On today’s episode of Black Mirror: The Reality TV version
Attack of the Voice Clones? Voice cloning — using a computer program to create a synthetic, adaptable version of a real person’s voice — has become notably more sophisticated in the last few years. And with this, a handful of tech companies are racing to develop new products that will let people replicate — and often monetize — their voices. But as voice cloning software becomes more widely used, we’re likely to see more Black Mirror-type questions arise about consent and the appropriation of personal data.
Recently, voice-cloning tech has come on in leaps and bounds: There’s a stark difference between the tech used just four or five years ago and that used today, digital voice company VocaliD’s founder Rupal Patel tells Radio New Zealand (listen, runtime: 07:23). “The main thing is the cloned voices are actually modelling phrasing and intonation — these things are key to the believability of a voice.”

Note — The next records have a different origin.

a =
[[120 107 114 125 126 141]
 [123 113 118 122 121 143]
 [119 105 115 128 126 143]
 [122 109 116 125 125 142]
 [122 112 117 124 121 141]
 [121 109 117 124 124 142]
 [121 108 116 126 126 142]
 [119 106 115 127 127 141]]
Rows and columns are counted from 1.
row 1 col 1: 120
row 8 col 5: 127
row 8 col 1: 119
row 3 col 4: 128
row 1 col 2: 107
row 8 col 3: 115
row 6 col 4: 124
row 2 col 3: 118
row 6 col 1: 121
row 5 col 1: 122
row 3 col 5: 126
row 3 col 6: 143
row 2 col 1: 123
row 5 col 3: 117
row 5 col 5: 121
row 3 col 2: 105
row 1 col 5: 126

m =
[[126 132 138 120 142 122 113 126 113]
 [132 132 122 123 127 132 132 124 128]
 [129 133 129 121 136 127 122 125 120]
 [118 121 151 134 145 113 107 138 117]
 [126 122 129 136 123 127 131 132 134]
 [127 131 132 124 137 126 122 128 122]
 [136 133 111 123 117 139 143 121 136]
 [138 131 102 127 103 145 155 120 147]
 [125 122 131 136 124 126 129 133 134]
 [130 122 116 139 109 136 147 130 148]]
Indices start at 1.
(1, 1) = 126
(9, 1) = 125
(3, 7) = 122
(4, 8) = 138
(10, 2) = 122
(9, 9) = 134
(9, 2) = 122
(5, 7) = 131
(8, 5) = 103
(6, 1) = 127
(6, 2) = 131
(7, 1) = 136
(10, 9) = 148
(5, 8) = 132
(2, 6) = 132
(3, 5) = 136
(1, 3) = 138
(7, 9) = 136
(6, 7) = 122
(2, 7) = 132
(1, 7) = 113
(10, 4) = 139
(4, 5) = 145
(1, 5) = 142
(2, 3) = 122
(4, 4) = 134
(8, 2) = 131
(4, 3) = 151
(2, 1) = 132
(6, 3) = 132
(7, 6) = 139
(10, 8) = 130
(7, 4) = 123
(8, 9) = 147
(6, 9) = 122

grid =
[[135 130 137 112 137 128 127 140 121 127 136]
 [133 120 132 133 116 124 122 129 142 115 122]
 [119 129 121 143 129 132 134 117 126 123 115]
 [139 122 138 119 122 123 121 139 137 118 131]
 [135 130 135 111 135 128 127 140 122 130 138]
 [130 130 127 117 128 125 124 132 125 146 143]
 [118 132 120 141 133 133 135 117 123 128 118]
 [131 131 136 120 141 133 133 136 118 115 124]
 [132 131 130 113 132 126 126 136 123 141 143]
 [137 120 135 124 116 122 120 135 141 120 130]
 [117 132 117 140 130 132 134 115 123 137 123]
 [131 125 134 131 131 130 130 131 129 106 116]
 [126 122 126 142 118 126 126 122 139 117 117]
 [134 120 132 131 113 122 120 130 143 121 127]]
Indices start at 1.
(1, 1) => 135
(7, 4) => 141
(7, 5) => 133
(6, 11) => 143
(2, 10) => 115
(7, 11) => 118
(11, 3) => 117
(1, 9) => 121
(11, 8) => 115
(13, 11) => 117
(9, 7) => 126
(10, 9) => 141
(10, 6) => 122
(8, 9) => 118
(5, 6) => 128
(14, 9) => 143
(1, 11) => 136
(7, 3) => 120
(6, 7) => 124
(9, 8) => 136
(2, 6) => 124
(2, 1) => 133
(6, 5) => 128
(13, 7) => 126
(12, 4) => 131
(10, 8) => 135
(3, 1) => 119
(4, 2) => 122
(14, 2) => 120
(3, 11) => 115
(7, 10) => 128
(3, 3) => 121
(4, 4) => 119
(2, 2) => 120
(6, 6) => 125
(5, 5) => 135
(10, 1) => 137
(5, 2) => 130

X =
[[117 117 133 117 131 117 116 132 131 132 124 118 117 119 126 132]
 [105 105 137 105 136 105 104 136 135 133 118 106 105 107 130 136]
 [144 145 120 144 121 144 145 121 121 125 138 144 144 143 131 121]
 [135 136 126 135 126 135 135 126 126 126 129 135 135 134 127 126]]
Indices start at 1.
(1, 1) = 117
(1, 15) = 126
(3, 2) = 145
(1, 3) = 133
(3, 15) = 131
(4, 1) = 135
(3, 14) = 143
(2, 9) = 135
(1, 11) = 124
(2, 7) = 104
(2, 11) = 118
(2, 8) = 136
(1, 2) = 117
(2, 14) = 107
(3, 5) = 121
(2, 4) = 105
(1, 13) = 117
(1, 5) = 131
(1, 6) = 117
(3, 7) = 145

x =
[[132 120 122 114]
 [126 121 117 120]
 [117 135 123 118]
 [128 135 145 145]
 [145 129 135 143]
 [124 141 135 127]
 [131 148 134 130]
 [131 125 120  98]
 [123 107 120 141]
 [106 149 135 135]
 [125 122 120 119]]
Rows and columns are counted from 1.
(1, 1) = 132
(5, 4) = 143
(9, 1) = 123
(11, 3) = 120
(8, 1) = 131
(7, 1) = 131
(5, 2) = 129
(6, 4) = 127
(3, 3) = 123
(1, 2) = 120
(9, 4) = 141
(1, 4) = 114
(7, 2) = 148
(10, 2) = 149
(3, 2) = 135
(7, 3) = 134
(10, 4) = 135

data =
[[129 127 128 127 127 130 128 126 127 126]
 [114 140 132 136 132 112 138 141 135 144]
 [112 140 130 135 132 111 140 140 136 142]
 [129 126 128 128 127 130 127 127 126 127]
 [142 117 125 122 124 143 118 117 120 114]
 [154 106 122 114 120 157 109 106 114 100]]
Rows and columns are counted from 1.
(1, 1)	129
(3, 3)	130
(1, 8)	126
(3, 6)	111
(5, 2)	117
(5, 7)	118
(6, 6)	157
(4, 2)	126
(1, 6)	130
(4, 6)	130
(1, 2)	127
(4, 1)	129
(2, 9)	135
(5, 6)	143
(5, 3)	125
(2, 7)	138
(3, 1)	112
(5, 1)	142
(6, 2)	106
(2, 10)	144
(4, 3)	128
(6, 4)	114

A =
array([[138, 129, 129, 109, 127, 130, 140, 140, 122, 124],
       [150, 126, 132, 123, 127, 119, 136, 138, 124, 135]])
Rows and columns are counted from 1.
(1, 1) => 138
(1, 6) => 130
(2, 8) => 138
(2, 6) => 119
(1, 9) => 122
(1, 8) => 140
(2, 5) => 127
(1, 5) => 127
(1, 3) => 129
(2, 2) => 126
(1, 4) => 109

W =
[[123, 134, 129, 140, 121, 132, 123, 116, 120, 143, 152],
 [130, 134, 128, 140, 116, 132, 127, 116, 120, 134, 152],
 [129, 134, 128, 140, 117, 132, 127, 116, 120, 134, 152],
 [126, 134, 129, 140, 121, 132, 123, 116, 120, 144, 152],
 [119, 137, 129, 142, 122, 132, 123, 116, 120, 140, 150],
 [127, 134, 129, 140, 121, 132, 123, 116, 120, 141, 152],
 [130, 134, 128, 140, 116, 132, 127, 116, 120, 134, 152],
 [127, 134, 129, 140, 121, 132, 123, 116, 120, 140, 152],
 [122, 134, 129, 140, 121, 132, 123, 116, 120, 142, 152],
 [127, 134, 129, 140, 118, 132, 124, 116, 121, 135, 152],
 [119, 137, 129, 142, 122, 132, 123, 116, 120, 140, 150],
 [131, 134, 128, 140, 116, 132, 127, 116, 120, 135, 152],
 [131, 134, 128, 140, 116, 132, 127, 116, 120, 135, 152],
 [127, 134, 129, 140, 118, 132, 124, 116, 121, 135, 152],
 [126, 134, 129, 140, 121, 132, 123, 116, 120, 144, 152]]
Indices start at 1.
(1, 1)	123
(3, 8)	116
(14, 3)	129
(11, 4)	142
(10, 10)	135
(6, 11)	152
(7, 7)	127
(8, 1)	127
(10, 5)	118
(10, 2)	134
(7, 11)	152
(6, 3)	129
(1, 9)	120
(6, 10)	141
(3, 2)	134
(8, 9)	120
(4, 10)	144
(2, 7)	127
(2, 8)	116
(13, 1)	131
(1, 6)	132
(10, 8)	116
(14, 4)	140
(7, 4)	140
(5, 1)	119
(12, 5)	116
(13, 3)	128
(15, 7)	123
(12, 4)	140
(10, 11)	152
(15, 4)	140
(11, 2)	137
(13, 4)	140
(10, 7)	124
(7, 10)	134
(15, 2)	134
(7, 8)	116
(5, 8)	116

B = ((125, 129, 133, 110, 128, 131, 146, 130, 138, 138, 112, 126, 138, 115), (129, 128, 124, 133, 124, 132, 130, 131, 134, 123, 104, 111, 142, 126), (131, 139, 130, 114, 132, 127, 143, 123, 119, 117, 138, 121, 134, 107), (117, 135, 127, 119, 135, 126, 129, 136, 121, 131, 112, 131, 117, 136), (135, 139, 136, 123, 116, 134, 109, 114, 126, 114, 128, 128, 118, 127), (136, 137, 117, 133, 127, 131, 112, 140, 127, 132, 136, 130, 124, 133), (127, 137, 126, 114, 130, 127, 112, 137, 123, 120, 137, 130, 129, 140), (133, 134, 128, 131, 131, 130, 117, 131, 135, 138, 122, 128, 130, 127), (135, 140, 129, 135, 120, 117, 132, 137, 137, 132, 137, 130, 111, 128), (130, 121, 128, 124, 123, 122, 118, 133, 130, 118, 135, 129, 130, 129), (127, 126, 125, 113, 127, 132, 105, 131, 133, 127, 133, 125, 110, 124))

Ever dreamed about just sending a clone to do your work for you? “While celebrity Y is sleeping, their voice might be out and about, recording radio spots, reading audiobooks, and much more,” the president of AI company Veritone tells tech news outlet The Verge. One American voiceover artist and actor sees voice cloning as a way to “future proof” his career, he tells the BBC. He imagines generating passive income by sending the voice clone off to do jobs for him — especially if he finds himself double booked, he says.
Celebrities are also gaining back lost voices: Hollywood actor Val Kilmer, who lost his voice after surgery for throat cancer in 2015, had it digitally restored last year by UK-based software firm Sonantic. “Val’s team wanted to give him his voice back so that he could continue creating,” says Sonantic’s CEO Zeena Qureshi.
So how exactly do you clone a voice? Recorded audio material of the person is fed into the voice cloning program, along with a transcript of what they’re saying, says Patel. The program’s neural network can then map the way the person pronounces different sounds, learning how that particular person speaks, she adds. Programs like the one used by VocaliD usually use a “base model” of speech production, which can then be adapted using the audio data fed to them. The more data the program is fed, the more the cloned voice will sound like the original subject, says Patel. “You can build a voice with as little as a few minutes or seconds of audio,” she adds.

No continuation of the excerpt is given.